Terkait itu, KPK menegaskan bisa melakukan supervisi terhadap perkara yang tidak berjalan dalam waktu 2 tahun atau lebih.
Hal itu sebagaimana disampaikan Wakil Ketua KPK, Nurul Ghufron yang membenarkan telah menerima surat permintaan supervisi dari Polda Metro Jaya.
"Iya kami sudah menerima surat permintaan supervisi dari Polda Metro Jaya. Saat ini kami masih pertimbangkan permintaan tersebut," kata Ghufron kepada
Kantor Berita Politik RMOL di Jakarta, Minggu (29/10).
Mengingat kata Ghufron, pelaksanaan supervisi didasarkan pada Perpres 102/2020 tentang Pelaksanaan Supervisi Pemberantasan Tindak Pidana Korupsi.

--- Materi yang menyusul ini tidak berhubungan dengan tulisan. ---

Each row below holds a small network's activations on one input, seen along a few directions.
Each table varies a few parts of the input and shows all the possible inputs, shuffled.
Descriptions start from the smaller parts, as in this example, which fits no table here: one of 3 separate values, together with either a single point or one of 11 places along a line or (one of 5 places around a ring, together with one of 6 places along a line).
Shared parts are said once, and a part with two or three values counts as separate values.
In the rows, zero is written as 128.

Other details of the inputs shift rows strongly along two fixed directions, in all tables alike. That doesn't count.

Rows:
x1: [131 101 128 131 107 192 100 128  60 101 131 106 140  88]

Dalam Pasal 1 angka 4 dijelaskan bahwa, supervisi adalah kegiatan pengawasan, penelitian, atau penelaahan terhadap instansi yang berwenang melaksanakan pemberantasan tindak pidana korupsi guna percepatan hasil penyelesaian penanganan perkara tindak pidana korupsi serta terciptanya sinergitas antar instansi terkait.

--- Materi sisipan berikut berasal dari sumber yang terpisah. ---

Each row below holds a small network's activations on one input, seen along a few directions.
In each table, some parts of the input vary, and every possible input appears once, in random order.
Descriptions start from the smaller parts, as in this example, which fits no table here: one of 3 separate values, together with either a single point or one of 9 places around a ring or (one of 5 places around a ring, together with one of 6 places along a line).
Shared parts are said once, and a part with two or three values counts as separate values.

Other details of the inputs vary at random and push rows far along two fixed directions, the same in every table; ignore that.

Table:
r1: [-20  -5  27  10  22 -18 -21  17 -14 -32 -56   5]
r2: [ 98  23 -31 -53 -30 -48  75 -19  19  60  76   5]
r3: [-31 -13  35 -16   6 -10   0  10 -10 -46 -48 -17]
r4: [-27 -12 -41  36 -23  31 -24 -13  19  20  47  21]
r5: [-21  -4  31  15  21 -16 -16  17 -18 -29 -56   5]
r6: [-21 -10  29  14  30 -11 -11  25 -14 -29 -52   3]
r7: [-23 -16 -39  36 -21  37 -23  -4  17  16  47  18]
r8: [-28   2 -29  33 -31  32 -36 -12  11  16  46  16]
r9: [-26  -5 -31  37 -27  32 -32 -10  16  16  51  14]
r10: [-19  -2  31  10  17 -18 -25  15 -16 -33 -57   5]
r11: [-25 -11 -37  36 -21  33 -25  -7  20  18  51  17]
r12: [-19  -2  26 -12  28   5 -12   1 -20 -42 -51 -32]
r13: [-22   0  27   6  23 -14 -21  21 -15 -32 -54   4]
r14: [-28   4 -26  38 -32  33 -31 -12   7  20  48  16]
r15: [107  25  13 -54  42 -86  65  26 -11  18 -34  18]
r16: [-24  -7  21   6  30 -12 -15  24 -12 -31 -56   6]
r17: [-29  -5 -35  37 -21  35 -19  -7  12  23  47  19]
r18: [-26  -9  29 -15  28   2 -13   9 -18 -23 -55 -30]
r19: [-18 -14  26  14  28  -8  -9  28 -15 -30 -54   5]
r20: [-28  -1 -25  43 -34  31 -32 -16   8  20  45  17]
r21: [103  25  32 -79  21 -92  83  10  -9   6 -27  -7]
r22: [-30  -2 -28  18 -21  52 -14 -27   6  20  53 -18]
r23: [-34 -13 -20  17 -43  44  -3 -23  16   6  55   0]
r24: [ 97  21 -37 -57 -31 -48  69 -20  24  57  77   6]
r25: [-33  -9 -27  19 -23  51 -19 -22   6  32  50 -16]
r26: [-21   2  32  -1  23   8  -3  12 -13 -30 -59 -26]
r27: [111  37  17 -74  39 -76  64   6  -5   7 -34 -21]
r28: [-24  -2 -28  37 -32  32 -37 -12  14  16  51  14]
r29: [-27 -15  48 -15  11   5   5   4 -14 -39 -49 -11]
r30: [-22   1  31  11  23 -13 -15  22 -20 -28 -53   4]
r31: [-26   3 -30  25 -27  55 -16 -25  12  14  48 -18]
r32: [-34 -12 -15  14 -40  48  -5 -25  15   8  54   3]
r33: [105  35 -37 -47  -7 -29  58 -30  10  59  72  -9]
r34: [107  24  33 -87  27 -85  77   5  -2   3 -28   0]
r35: [-28 -17  44 -20  12   3  -1   4  -9 -43 -50 -11]
r36: [ 98  28 -43 -52 -13 -28  52 -19  24  78  67  -4]
r37: [-24  -3  28 -14  30   3 -10   5 -18 -35 -51 -31]
r38: [-32  -6 -28  20 -28  54 -17 -17  12  34  46 -14]
r39: [-21 -11  18   7  29  -8 -13  27 -14 -32 -58   8]
r40: [-20  -3  35  15  23 -14 -17  23 -17 -30 -52   0]
r41: [-24 -15 -39  41 -24  35 -17  -9  12  21  44  22]
r42: [-28 -14  37 -15   9  -5   1   8  -8 -48 -49 -13]
r43: [102  18 -53 -27 -11 -44  50 -11  24  66  67  33]
r44: [-20   0  27  -7  23   6  -8  12  -8 -34 -59 -26]
r45: [-27 -11 -35  41 -24  32 -19 -12  14  23  47  21]
r46: [-18   0  37  14  19 -14 -22  21 -19 -30 -51   0]
Each input here is: one of 2 separate values, together with either one of 5 places along a line or one of 6 places around a ring or (one of 3 separate values, together with one of 4 places along a line).
Q: Changing only the choice among 2 separate values turns r23 into r42. The same change can be made to r46. Which row results?
A: r28
Q: Changing only the choice among 2 separate values turns r41 into r43. The same change can be made to r29. Which row results?
A: r35
Q: Change only the place on the ring of 6 in r18. List by row number the other rows that result.
A: r12, r27, r36, r37, r44
Q: Change only the choice among 3 separate values in r46. List by row number the other rows that result.
A: r14, r20

Table:
r47: [-28  -4  29  22  17  -5 -22  17 -17 -27 -52  13]
r48: [ -6  -6 -10  -1  -3  19   4 -11   4  12  16 -12]
r49: [ -3  -6  -8  -5 -14  19  11  -9   8   0  18 -11]
r50: [ -2  -2 -25  21  -2  -2  -9   8   6  13  11  15]
r51: [ 10   8 -18  20   0  -2 -21   0   6   6  18  18]
r52: [ -6  -5  -9  -9 -13  14   7 -10  14   0  18  -5]
r53: [-30  -5  34   1  18   7 -14   3 -18 -28 -46 -24]
r54: [  6  -2 -24  19   6   3 -16   3   9   4  16  20]
r55: [ -1   8  -8  -2  -7  17  -9  -9   2  19  17 -13]
r56: [ 63  24  41 -53  37 -61  48  11 -22 -14 -50 -18]
r57: [ 90  23  -5 -56  16 -50  67  -4   0  28  15  -5]
r58: [-36 -10  34  -9   6  -3 -16   5 -14 -42 -46 -14]
r59: [ -4  -5 -15  21  -5   7  -4   1   4  13  11  25]
r60: [ -4  -2 -13  -4  -1  21  -2  -4   5  18  13 -11]
r61: [ -8 -10 -11 -11 -16   8   2 -11   8   0  19  -2]
r62: [ -3   4  -3  -7 -18  10   2 -14  10   0  21  -6]
r63: [ -2  -1   0  17 -13  -4  -6   4   2  14  20  20]
r64: [-31  -6  39  -3   9   7  -8   7 -15 -44 -50 -24]
r65: [  2   8 -18  22  -7  -7 -14   5   3  14  14  13]
r66: [ -7 -11  -7  17  -9   1  -1   8   5  12  18  22]
Q: Changing only one part turns r63 into r66. The same change can be made to r64. Which row results?
A: r49
Q: What is each input in this table made of?
A: one of 2 separate values, together with either one of 4 places along a line or one of 6 places along a line
Q: Change only the place on the line of 4 in r59. List by row number the other rows that result.
A: r50, r54, r66
Q: Change only the place on the line of 6 in r64. List by row number the other rows that result.
A: r53, r55, r56, r58, r62

Table:
r67: [ 65  13  30 -80  43 -44  82   7  -6  -4 -31 -16]
r68: [  2  15 -43  38  -8  15 -12 -11  -1  24  42   6]
r69: [-94 -31  67  23   5  57 -24   9 -31 -90 -77 -42]
r70: [ -83  -17   55   45   35   30  -62   21  -27  -69 -101    0]
r71: [ 72  11  33 -47  35 -72  40  22  -8   8 -55  26]
r72: [  2   4 -29  31 -10  13 -16 -20  -1  22  48  18]
r73: [ 70  41  46 -76  22 -67  37  -7 -12  -1 -41 -39]
r74: [ -7 -24 -41 -12 -15  37  12 -28  29  15  39 -27]
r75: [-103  -42   65   18    6   56  -18   16  -29  -72  -79  -41]
r76: [ 75  11  31 -39  49 -71  32  33 -12  11 -43   8]
r77: [ -9  10   1   2 -46  31  13 -34   5  12  54 -25]
r78: [-10  -7 -33  15 -37  10  -2  -2  24  23  34  32]
r79: [ 76  28  21 -89  29 -57  35  -2 -17 -12 -39 -35]
r80: [ -5  -9 -32  26 -10  14 -10 -11  -1  37  44  19]
r81: [ -4 -14 -22  17 -18  11 -15   2  19  27  50  24]
r82: [ -2   6 -31  21 -39  10  -8 -11  23   8  38  31]
r83: [  8   5 -23  28 -10  18 -24  -7  13  21  51  14]
r84: [-10 -14 -28  20 -19   7  -7 -11   4  28  47  27]
r85: [-12  -5 -33 -31 -27  33 -11 -24   9  25  45 -27]
r86: [-10 -12 -31  16 -31   3  -7   9  26  18  48  23]
r87: [  0  -4 -27  22 -14  25 -12  -9  12  41  34  25]
r88: [ -2   0 -29  21 -33   3 -14   0  25   4  52  22]
r89: [  7  16 -36  35  -8  20 -20   2  13  23  45   2]
r90: [ 64  20  55 -69  13 -62  72   5 -18   8 -37 -31]
r91: [  7  20 -38  34 -13  27 -15  -9  12  28  32  12]
r92: [-19   8 -10 -18 -35  24  -8 -30  15  38  45 -31]
r93: [ -8   2 -22 -11 -14  48  23 -30  15  -1  55 -10]
r94: [ -8   0 -35  24 -35  -2  -7 -13  11   5  49  25]
r95: [-86 -26  57  38  33   5 -53  20 -37 -82 -93   2]
r96: [  4  -1 -20  22 -19  11 -21  -7  18  13  54  23]
r97: [-101  -22   38   52   34   40  -58   38  -26  -54 -109  -11]
r98: [ -6   2 -45  32  -8  16  -6  -2   0  39  39   7]
r99: [ 62   8  20 -45  27 -93  51  27 -14  -5 -48  18]
r100: [ 79  24  36 -42  34 -73  35  14 -10  -8 -52  24]
r101: [ 83   9  13 -72  41 -53  58  -6   3 -21 -44 -34]
r102: [-96 -25  42  50  42  29 -61  50 -26 -59 -98 -21]
Q: Changing only one part turns r81 into r96. The same change can be made to r78. Which row results?
A: r82
Q: What is each input in this table made of?
A: one of 2 separate values, together with either one of 6 places around a ring or (one of 3 separate values, together with one of 4 places along a line)
Q: Change only the choice among 2 separate values in r92. List by row number the other rows that result.
A: r73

"Berdasarkan ketentuan tersebut tujuan supervisi adalah guna mempercepat, kami memiliki standar waktu yang kami tetapkan sebagai perkara disupervisi adalah yang tidak berproses dalam waktu 2 tahun atau lebih. Sementara perkara yang dimintakan supervisi oleh Polda Metro Jaya mulai Agustus 2023 artinya baru 3 bulan," terang Ghufron.

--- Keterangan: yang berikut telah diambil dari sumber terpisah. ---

A small network was shown many inputs. Here are its activations along a few directions, one row for each input.
In each table, some parts of the input vary, and every possible input appears once, in random order.
A made-up example of a description, with smaller parts first: values(3) and (point or ring(9) or (line(6) and ring(8))).
Shared parts are said once, and a part with two or three values counts as separate values.

Rows:
x1: [ 21  16  -7   2  -2 -15  13 -17  -3 -11  17   3   4  -6  21 -15   7   5]
x2: [-12  15 -13  -3 -12  27 -32 -12 -16  13 -10  10 -12   0 -10  36   3 -27]
x3: [-36 -40  27  11  25 -38  41  49  25  12  25 -23   5  -8  -9 -23   4  20]
x4: [-13   8 -14 -14 -30  27 -18 -26 -11   4  -3   7  -6   5 -17  39   0 -23]
x5: [  5   6  -5 -21 -22 -11  -2 -39  17   0  16  -4   3   9  -4  17  -1  -5]
x6: [  9   7   1 -14  -9 -18   5 -32   7  -8  24  -7   7  -2  13  -4   2  -3]
x7: [ -3  14 -13  17   1  21 -31  12 -26  16 -19   2 -11  -5  13  -2  -8  11]
x8: [ 10  15 -25  16   5  15 -11  12 -24   4  -8  -5  -2  -5  22 -11  -2  18]
x9: [ -3   1  -8 -25 -27   5  -9 -40  -1  -4   6  -3   9   8 -18  32   0 -14]
x10: [-15  14 -15   5   8  33 -38   4 -22  20 -19  17 -10  -3   8  17  -6  -7]
x11: [ 17  17 -18   7   1  -8   5   2 -19 -14   8   3  -1   0  23 -15   2  17]
x12: [  3 -45  46  22  42 -40  29  45  35 -26 -34  17  17  12 -21 -20  -8  -2]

Namun begitu, Ghufron mengaku memahami bahwa Polda Metro Jaya meminta supervisi sebagai itikad transparansi agar proses hukum perkara dugaan pemerasan oleh pimpinan KPK akuntabel.
"Untuk itu masih kami pertimbangkan karena kami pun memahami segenap masyarakat memperhatikan perkara ini dan menunggu proses hukum yang akuntabel, namun kami harus tetap dalam prosedur hukum sesuai peraturan perundangan," pungkas Ghufron.